Prose Critique: Don't Let In The Cold
I was lucky enough to read an early copy of Keely Parrack’s YA thriller, Don’t Let In The Cold, and I’m intrigued by the changes Keely made to prepare her novel for publication. Published by Sourcebooks Fire, Don’t Let In The Cold tells the story of stepsisters who must survive a blizzard after a fire forces them from their remote cabin—and into the path of a dangerous stranger.
In this scene, Lottie and Jade struggle to light a fire in their cabin’s fireplace during a power outage. Their newly-married parents are away for the night, so the girls are on their own, even as a snowstorm looms. Keely adjusted her word choice throughout the excerpt to shift the focus of this scene from the technical details of working the fireplace to the tricky dynamics between the characters, who don’t know each other well and will soon depend on each other for survival.
Keely’s notes follow in the footnotes.
“Great.” Cold curled in under the windowsills. The fire gave a small amount of heat but highlighted the dark around us. Black, on black, on black—near shadows with darker shadows hiding behind them. “Can you turn the fire up? Should we add another log?”
[Originally, there was a back and forth argument here about the remote for the fireplace, as well as a predicament in which they couldn’t get the remote to work.]1
Snow spattered harder2 against the window.
“Yeah, but we’ll need them to last all night if the power…” Jade pursed her lips.
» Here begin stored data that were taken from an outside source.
Each row below holds a small network's activations on one input, seen along a few directions.
Each table varies a few parts of the input and shows all the possible inputs, shuffled.
A made-up example of a description, with smaller parts first: one of 5 places around a ring, together with either a single point or (one of 2 separate values, together with one of 4 places along a line) or one of 11 places around a ring.
Shared parts are said once, and a part with two or three values counts as separate values.
(in the rows, 128 means zero)

Table:
R1: [109  91 137  58  71 231 130  66  57 113  88 153 197 206]
R2: [176 120 124 201 193  77 101 129 132 122  86 113 178  90]
R3: [106 147 142 125 191  97 137  68 134 135  39  94 208  75]
R4: [147 161 122  77 132  94 148 213 194 131 209  72  86  79]
R5: [126 104  91 212 163  70 122 139 160 142  91 165 160  87]
R6: [ 93 166 169 152 227 106 125  89 126 125  46 102 169 109]
R7: [111 174 157  36 146 110 180 141 176 112 169  57 123  48]
R8: [151 125 106 251 175  61 113 113 149 133 102 132 105 122]
R9: [126 118 137 122 131  47 137 195 191 147 217 106  15  95]
R10: [132 145  88 106  98  54 165 191 192 144 236  96  73  79]
R11: [172  53  93 168  37 214 117 130  55 132 106 182 116 194]
R12: [144 115  79 124  70 232 100 120  51 134 135 171 150 220]
R13: [146  77 110 161  53 212  76  96  97 121 127 230  91 224]
R14: [ 87 188 193  34 173  82 159 160 176 111 181  88  98  77]
R15: [ 94 138 170  94  61 231 111  68  31 118  88 158 150 216]
The inputs of R15 and R13 match in every part but one. If R6 is changed in the same way as R15 into R13, which row does it become?
Answer: R8
Describe the family of inputs behind these rows.
Answer: one of 3 separate values, together with one of 5 places along a line
Which other rows does R10 become when the place on the line of 5 takes its other values? List them by row number.
Answer: R4, R7, R9, R14

Table:
R16: [ 74 101 177  70 125 169  96 115 164 119  88 151 141 112]
R17: [140 105 127  67  42 177 161 154 110 110 147  89 125 160]
R18: [145 127 147 186 140 138  93 115  83 121 126 154  71 200]
R19: [ 56  88 168  91 136 150 139 130 124 117  90 140 193 167]
R20: [132 175 106 144 136  86 159  94 100 143 129 140 125  26]
R21: [158 205 103 129 116  93 146 141 156 122 170 145 135  64]
R22: [119 121 144 141 140  56 151 114 111 126 149 135  29  66]
R23: [149 162  56 153 105 167 138 191 171 116 187 128 158  89]
R24: [107 176  80 180 158 110 144 111  99 119  70 151 199 155]
R25: [196 123  82 145  74 156  86 105  72 168 104 160 162 128]
R26: [158  92 132 163  91 136  75 141  64 166 126 143  65 170]
R27: [107 159 143 154 116  72 125 162 165 125 185 118  58 117]
R28: [111  57 144 153 142 108 105 118 186 149  98 183  88 131]
R29: [ 97 165 162  41  97 119 156 142 148  91 191 121 122 115]
R30: [110 125 125 183 148 136 135 126 117 134  67 169 219 127]
R31: [ 96 124 101  49  82 158 168 200 153 101 175 129 127 123]
R32: [ 88  66 159 190 179 117 132 146 147 138 107 161 131 164]
R33: [194 176 120 149 209  59 114 168 138 159 106  19 194  81]
R34: [129 104 105 150 126 122 127  88 168 132  55 179 173  84]
R35: [104  73 122 135 167  79 103  65 146 124 139 162  83 110]
R36: [128 155 173  99 103 190 125 107  74  82 105 128 125 170]
R37: [177  68 106 159  71 149 147 148 157 143 176 130  75 194]
R38: [145 178 183  60 205 108 116 173 177 147 141   7 154 109]
R39: [108 139 167  57 121 150 159  94 108 128 155  99  92  68]
R40: [185 133 153 148 215  46 118 181 183 182 132  27  94 118]
R41: [199 112  66 143  71 156 164 140 103 134 158 142 172 150]
R42: [ 77 151 133  92 148 167 152  99 121 123  88 120 160 203]
R43: [181 174 114 180 130 178 109  94  74 115 107 158 161 163]
R44: [ 90 134 140 200 157 136 109 133 137 126 111 130 108 205]
R45: [126 101  93 148 117 127 143 208 157 108 192 136  70 144]
R46: [ 69 107 151  59 136 127 105  72 112  92 125 107 139  90]
R47: [123 119 151  77  60 173  87 118  66 143 117 127 124 158]
R48: [147 128  90 130 160 111 137  31 134 119 107 139 153  63]
The inputs of R19 and R32 match in every part but one. If R42 is changed in the same way as R19 into R32, which row does it become?
Answer: R44
Describe the family of inputs behind these rows.
Answer: one of 3 separate values, together with either a single point or one of 10 places around a ring
Which other rows agree with R23 in the choice among 3 separate values? List them by row number.
Answer: R20, R21, R24, R25, R30, R33, R34, R41, R43, R48
Which other rows does R47 become when the choice among 3 separate values takes its other values? List them by row number.
Answer: R25, R26
Which other rows does R23 become when the choice among 3 separate values takes its other values? List them by row number.
Answer: R31, R45

Table:
R49: [160 112 128 243 173 106 111 121 121 170  60 129 158 161]
R50: [124 127 165  96 150  73 129 132 153 127 158  91  63  94]
R51: [175 115 100 162  71 181 116 117 107 133 163 162 119 160]
R52: [ 73  98 107  87 117 174 123 128 108 114 132 135 175 168]
R53: [109 138 168  91 150  81 126 162 159 121 170 112  68  94]
R54: [130 125 151 173 163 150 116  70 106 124  47 136 214 104]
R55: [104 136 137  91 108 100 175 155 179  98 164 116 100  74]
R56: [151 155 133 171 216  57 111 134 192 132  96  87 143  68]
R57: [ 93 125 141  69  82 180 143 157 112 120 100 127 162 169]
R58: [140 163 131 167 181  48 133 122 154 155  94 113 135  27]
R59: [173 116 103 173 109 188 100 158 107 149 181 158 122 173]
R60: [159 129 105 104  60 190 130 113  84 126 129 151 159 151]
R61: [141 168 105 143 199  39 149 119 158 121  87  82 148  57]
R62: [106 174 167  85 156  90 164 130 145 110 161 108  69  86]
R63: [114  92 152 152 121 136  97  86 119 110 119 165  91 176]
R64: [117  85 160 165 142 128 103 152  91 131 138 123  95 211]
R65: [ 73 121 147  81 140 156 101  95  79 125 115 133 138 161]
R66: [162 150 106  73 111  94 152 144 146 107 210  74 103  91]
R67: [105  87 109 164 107 158 110 120 146 115 125 172 117 175]
R68: [ 96 156 189  69 136 182 130 134  79 107 107 120 138 159]
R69: [120  91 155 114 119 143 120  58 118 138  93 146 101 178]
R70: [178 163  90  97 108 103 145 191 156 129 193 115  81  90]
R71: [ 99 137 106 110 124  91 168 176 166 142 161 129  86  74]
R72: [146 145  96  62  81 198 132 147  75 128 131 108 152 155]
R73: [100 136 132 106 114  91 150 194 186 115 183 122 100  89]
R74: [163 103  85 112  65 166 139 103  83 132 150 150 139 152]
R75: [127 151 120 127 188 131 113 119  97 135  36  80 212 143]
R76: [111  81 132 118  83 154 131  98 142 140 120 161 146 170]
R77: [148 122 130 225 164 112  96  76 128 142  64 165 174 132]
R78: [ 96 126 118 184 101 170 122 162 143 143 140 163 104 188]
R79: [165 153 101  98 110 110 135 157 143 123 207 103  89  63]
R80: [137 118 129 182 149 118 127  62 110 134  61 155 194 103]
Describe the family of inputs behind these rows.
Answer: one of 4 places along a line, together with either one of 3 separate values or one of 5 places along a line
The inputs of R69 and R80 match in every part but the place on the line of 4. If R53 is changed in the same way as R69 into R80, which row does it become?
Answer: R56
Which other rows does R66 become when the choice among 3 separate values takes its other values? List them by row number.
Answer: R70, R79
A walk changes only the place on the line of 5. It starts at R49 and steps to R77. List the rest of the walk in order.
Answer: R80, R54, R75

I got it. Saying it out loud made the possibility too real. I opened the glass doors to the fireplace and took two giant Tahoe pinecones from the basket of fireside props.
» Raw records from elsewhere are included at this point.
Each row has a name. Each question is about the rows just above it.

[ 16.6 -11.7 -34.4  -3.3] : <140>
[ 53.7  -5.9 -66.0   3.0] : <105>
[ 68.5 -11.7 -34.4  -3.3] : <196>
[-65.1  -2.9  60.4  -4.9] : <31>
[-42.8  10.3 -42.3   4.6] : <58>
[-35.4   1.5 -81.8  -1.7] : <201>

“They’re not meant for fires,” said Jade, as if they were pinecone bombs.
I opened the glass doors to the fireplace and placed two giant Tahoe pine cones from the nearby basket onto the dying embers instead. They caught fast, blazing to almost nothing in seconds.3
“Those aren’t meant for fires,” said Jade. “Use…”
I balanced a log on top of the flames as she spoke. “This?” I asked. The log fizzed and smoked. “Sorry, not that.”
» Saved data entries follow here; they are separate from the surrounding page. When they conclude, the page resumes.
A small network was shown many inputs. Here are its activations along a few directions, one row for each input.
Each table varies a few parts of the input and shows all the possible inputs, shuffled.
A made-up example of a description, with smaller parts first: line(4) and (point or line(9) or (values(3) and ring(8))).
Shared parts are said once, and a part with two or three values counts as separate values.
In the rows, 128 means zero.

Other details of the inputs vary at random and push rows far along two fixed directions, the same in every table; ignore that.

A family of inputs:
r1: [237  95 129  79  94 126  74  62  96 130 159 103]
r2: [ 72 149 108 150 136 138 123 142 126 159 112 124]
r3: [ 24 177  86 148 140 206 146 156  97 171 102  89]
r4: [145  85 182 130 130  59 130 145 178  76 139 190]
r5: [191 103  83  57 116 155  99 103  72 171 176  74]
r6: [228  80 135  75  83 129  78  87  93 124 177  94]
r7: [119  77 150 141 141  38 115 119 177  96 122 189]
r8: [142  89 170 145 127  65 152 110 181  72 132 188]
r9: [135  92 172 143 116  54 142 136 175  69 143 177]
r10: [231  98 131  79  84 113  63  88  92 125 170  93]
r11: [150 139  71  82 108 218  85 114  50 207 167  43]
r12: [121 121 153 133 134 128 145 137 150 113 118 157]
r13: [ 88 131 107 139 147 117 124 128 141 127 109 138]
r14: [ 97 115 120 136 146  98 154 147 154 129 142 149]
r15: [174 151  94  93 108 235 101 101  38 179 147  54]
r16: [100 141 144 139 134 148 150 152 143 122 112 141]
r17: [147 101 166 150 125  51 139 113 184  77 120 181]
r18: [128 136 149 137 137 117 132 132 152 117 106 155]
r19: [109 125 114 125 155  88 144 125 152 125 119 137]
r20: [ 59 211 111 150 137 206 147 167 106 163  87  92]
r21: [ 89 157  97 137 146 126 143 145 129 158 125 120]
r22: [107  97 120 124 140 112 125 124 141 114 131 146]
r23: [150  81 172 142 121  59 146 115 183  71 136 183]
r24: [137 129 143 152 134 107 137 127 143 112 113 151]
r25: [102 140 139 155 131 137 155 154 129 118 120 135]
r26: [ 39 180  76 139 155 207 158 148 103 163 109  79]
r27: [ 79 153  95 137 156 141 139 130 133 141 108 112]
r28: [ 99 143 139 154 129 133 152 160 126 115 125 135]
r29: [ 63 209 104 167 135 197 155 165  96 159  92  88]
r30: [ 98 168 130 141 135 157 139 149 131 139  96 125]
r31: [101 159 134 154 120 124 145 138 143 117 110 125]
r32: [208 111 122  67 106 190  83  89  72 157 156  90]
r33: [100  98 131 137 132 104 124 134 144 130 137 151]
r34: [136 129 143 152 131 104 136 134 143 112 114 148]
r35: [216 112 120  86  89 142  77  86  91 139 153  84]
r36: [244  91 131  85 107 128  73  72  86 136 157 111]
r37: [ 42 197  81 157 146 188 143 160 109 188 107  87]
r38: [148 102 169 154 131  45 131 140 167  79 129 183]
r39: [127 136 153 134 130 103 123 147 147 110 118 152]
r40: [125 118 157 129 129 119 137 146 148 109 126 152]
r41: [132 114 148 146 129 116 145 139 140 107 128 148]
r42: [120 123 111 122 149  79 148 133 151 131 129 143]
r43: [ 90 157 126 148 118 161 157 141 129 125 116 113]
r44: [237  56 102  40 113 116  72  74  84 143 187  89]
r45: [ 97 153 127 154 133 164 160 145 118 132 112 125]
r46: [108 157 140 144 144 141 143 131 144 128  97 147]
Each input here is: values(2) and (ring(8) or (values(3) and line(5))).
The inputs of r2 and r33 match in every part but the values(2) part. If r37 is changed in the same way as r2 into r33, which row does it become?
> r11
Change only the values(3) part in r43. List by row number the other rows that result.
> r16, r41
Change only the values(3) part in r40. List by row number the other rows that result.
> r6, r25

A family of inputs:
r47: [130  89 137 127 147  60 143 121 174  97 137 174]
r48: [102 151 149 166 142 123 165 136 156 102  99 156]
r49: [164 126 141 121 105 138 113 126 111 123 144 112]
r50: [115 173 119 134 122 189 148 135 105 143 111  96]
r51: [124 133  98 115 141 145 126 111 111 152 131 109]
r52: [ 78 137 119 149 155 100 152 134 161 124 101 157]
r53: [193 122 131  99  95 150  83 114  84 135 150  98]
r54: [118  66 150 122 145  75 141 134 169  98 148 181]
r55: [138 172 115 120 112 195 105 121  82 160 114  78]
r56: [220  80 156  95  98  96 100  97 119 101 161 135]
r57: [ 17 176 104 173 156 145 191 169 145 141 100 127]
r58: [ 77 137 121 153 155  97 143 144 162 125 103 155]
r59: [144 111 112 110 124 117  94 117 119 148 143 114]
r60: [117 135 101 114 127 141 110 138 108 154 138 104]
r61: [142 106 111 109 123 119 109 123 115 141 154 109]
r62: [111 184 120 136 128 188 135 130 106 149 100  99]
r63: [151 106 173 149 120  69 123 130 166  91 124 177]
r64: [160 102 148 112 110 159 121 126 110 121 146 125]
What do these inputs look like to the network?
> values(2) and (point or ring(8))
The inputs of r59 and r63 match in every part but the values(2) part. If r61 is changed in the same way as r59 into r63, which row does it become?
> r49
Change only the values(2) part in r47. List by row number the other rows that result.
> r50

A family of inputs:
r65: [154  93 169 130 131 111 134 130 143  88 124 168]
r66: [228  80 147  84 110 135  97 100  97 108 162 121]
r67: [147 124 123 115 117 101 112 106 135 117 131 115]
r68: [149  99 131  99 133 129 138 124 133 130 148 136]
r69: [171 165 116 117  96 166  79 137  72 176 138  77]
r70: [110 135 165 170 140  98 144 134 174 107  94 184]
r71: [109 185  95 114 142 183 132 125 102 158 103  84]
r72: [146 132 128 117 119  87  89 144 132 129 129 123]
r73: [112 146 150 162 125 125 132 128 147 127 104 149]
r74: [143 122 125 117 117 106 102 107 136 120 125 121]
r75: [125 149 147 152 137 131 144 129 145 127  96 156]
r76: [ 86 130 148 154 144  79 135 132 181  99  96 168]
r77: [221  72 160  96 111  97 111 103 121  83 166 142]
r78: [ 97 157 120 144 137 106 156 134 155 111 105 129]
r79: [127  95 126 136 140  52 106 151 144 125 145 156]
r80: [109 187 115 146 108 190 125 124  94 164 113  89]
r81: [142  88 142 111 133  91 155 130 159 106 150 156]
r82: [ 94 148  76 130 131 164 130 123  90 168 133  79]
r83: [179 130 141 126 125 125 126 109 128 129 123 139]
r84: [207  62 164 105  94  96  89 101 123  88 164 141]
r85: [ 86 117 115 144 159 115 132 132 145 135 113 152]
r86: [218  67 160 102  99  90 112 104 122  83 166 138]
r87: [ 94 123 104 148 149  98 158 133 143 125 127 136]
r88: [ 99 142 132 135 144 118 127 129 154 122  93 146]
r89: [ 75 123 150 151 137  79 149 186 172 115 135 166]
r90: [ 96 158  78 124 155 179 141 129  89 174 120  91]
r91: [ 98 151 131 133 151 120 140 130 152 122  89 144]
r92: [124 157 140 157 120 114 159 127 142 119 113 141]
r93: [221 113 124  74  81 175  49 127  42 155 177  60]
r94: [ 88 125 136 128 147 139 159 148 152 130 121 152]
r95: [109 188  90 116 137 179 135 125 101 152 111  77]
r96: [ 76 124 130 143 129 129 152 148 154 125 133 141]
r97: [215  79 148  93  89 123  90  95  96 105 173 107]
r98: [217  70 154  85 101 139  76  99  96 114 154 125]
r99: [ 88 156  98 120 116 190 145 140 103 160 145  81]
r100: [ 96 160  77 128 152 174 146 130  91 170 127  81]
r101: [ 94 118 112 142 164 114 143 133 145 134 112 153]
r102: [111 141 155 178 125  83 158 132 173  97 112 169]
r103: [ 79 153 103 117 122 201 128 142 103 167 133  92]
r104: [129 157 139 155 133 122 158 130 145 117 111 146]
r105: [145 102 127 103 116 117 142 122 131 125 160 125]
r106: [104 157 125 132 113 206 119 138  83 141 121  92]
r107: [ 72 106 126 160 155  75 141 135 169 112 115 178]
r108: [ 80 123 137 134 144 141 148 148 155 130 122 150]
r109: [ 88 149  79 130 133 170 118 124  91 170 130  85]
What do these inputs look like to the network?
> ring(5) and (point or ring(8))
The inputs of r96 and r109 match in every part but the ring(5) part. If r68 is changed in the same way as r96 into r109, which row does it become?
> r90
The inputs of r99 and r67 match in every part but the ring(5) part. If r81 is changed in the same way as r99 into r67, which row does it become?
> r95
Change only the ring(5) part in r101. List by row number the other rows that result.
> r65, r75, r91, r94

“No, not the damp logs.” Jade coughed and fanned the smoke away. She coughed again. “Dry, never damp,” she said between wheezes.
“You have asthma, why didn’t you say?” I gagged on a mouth full of pine burn and shut the doors to stop the smoke pouring out.
“You okay? Is it asthma?” I poked the damp log away from the flames. “I’m really sorry.”4
Jade nodded as she caught her breath. “I only get it around…smoke and cold air.”
Perfect. “Do you have an inhaler?”
“In my room,” Jade glanced at the gaping black hole that was the stairwell. “I’ll be fine.” She wheezed in and out slowly.
She took a deep breath, slow in and out.5
“I’ll be right back.” She disappeared down the stairwell and came back two minutes later, clutching an inhaler. “See. I’ll be fine.” She took two puffs.
“You sure?”
“The miracle of modern science.” She smiled to let me know she was fine, everything was okay, and having a stepsister who didn’t even know how to make a safe fire was totally normal.6
“Alright then. I’ll fix this.” I cracked the fireplace doors back open, and placed a dry log on top of the smoldering pine cones. The flames flickered, reluctantly at first, before running along the top of the log and bursting brightly as they fell onto the pine cones. We had fire again. I slammed the glass doors7 shut and grinned at Jade. “Crisis averted!”8
You can read more about Don’t Let In The Cold here.
I changed this from a gas fire because I thought, Why go into so much detail about a gas fire—which took attention away from their predicament and reduced the tension with unnecessary details, like how the ignition works—if they can have a real fire in a regular fireplace?
Removed “harder” to increase pacing.
(After I read a draft of this novel, I asked Keely if pinecones really could act as miniature fire bombs. She changed the wording to add clarity, but she kept the tension by focusing on how fast the pinecones burn. —Parker)
Here, Lottie shows her concern instead of being just mean and petty.
I changed this because I wanted Jade to seem more measured and in control, like she knows how to handle her asthma.
I added this line to show Lottie’s insecurities, against Jade’s smarts without either of them seeming to be mean. Highlighting how little they know each other adds tension.
Originally, there was only one glass door but I changed it so that there are two of them that swing open—making it easier for them to be accidentally left ajar so burning kindling can fall out later and start a fire that burns down the cabin.
I really wanted to end with the feeling Lottie had saved the day! Spoiler—she has made it worse!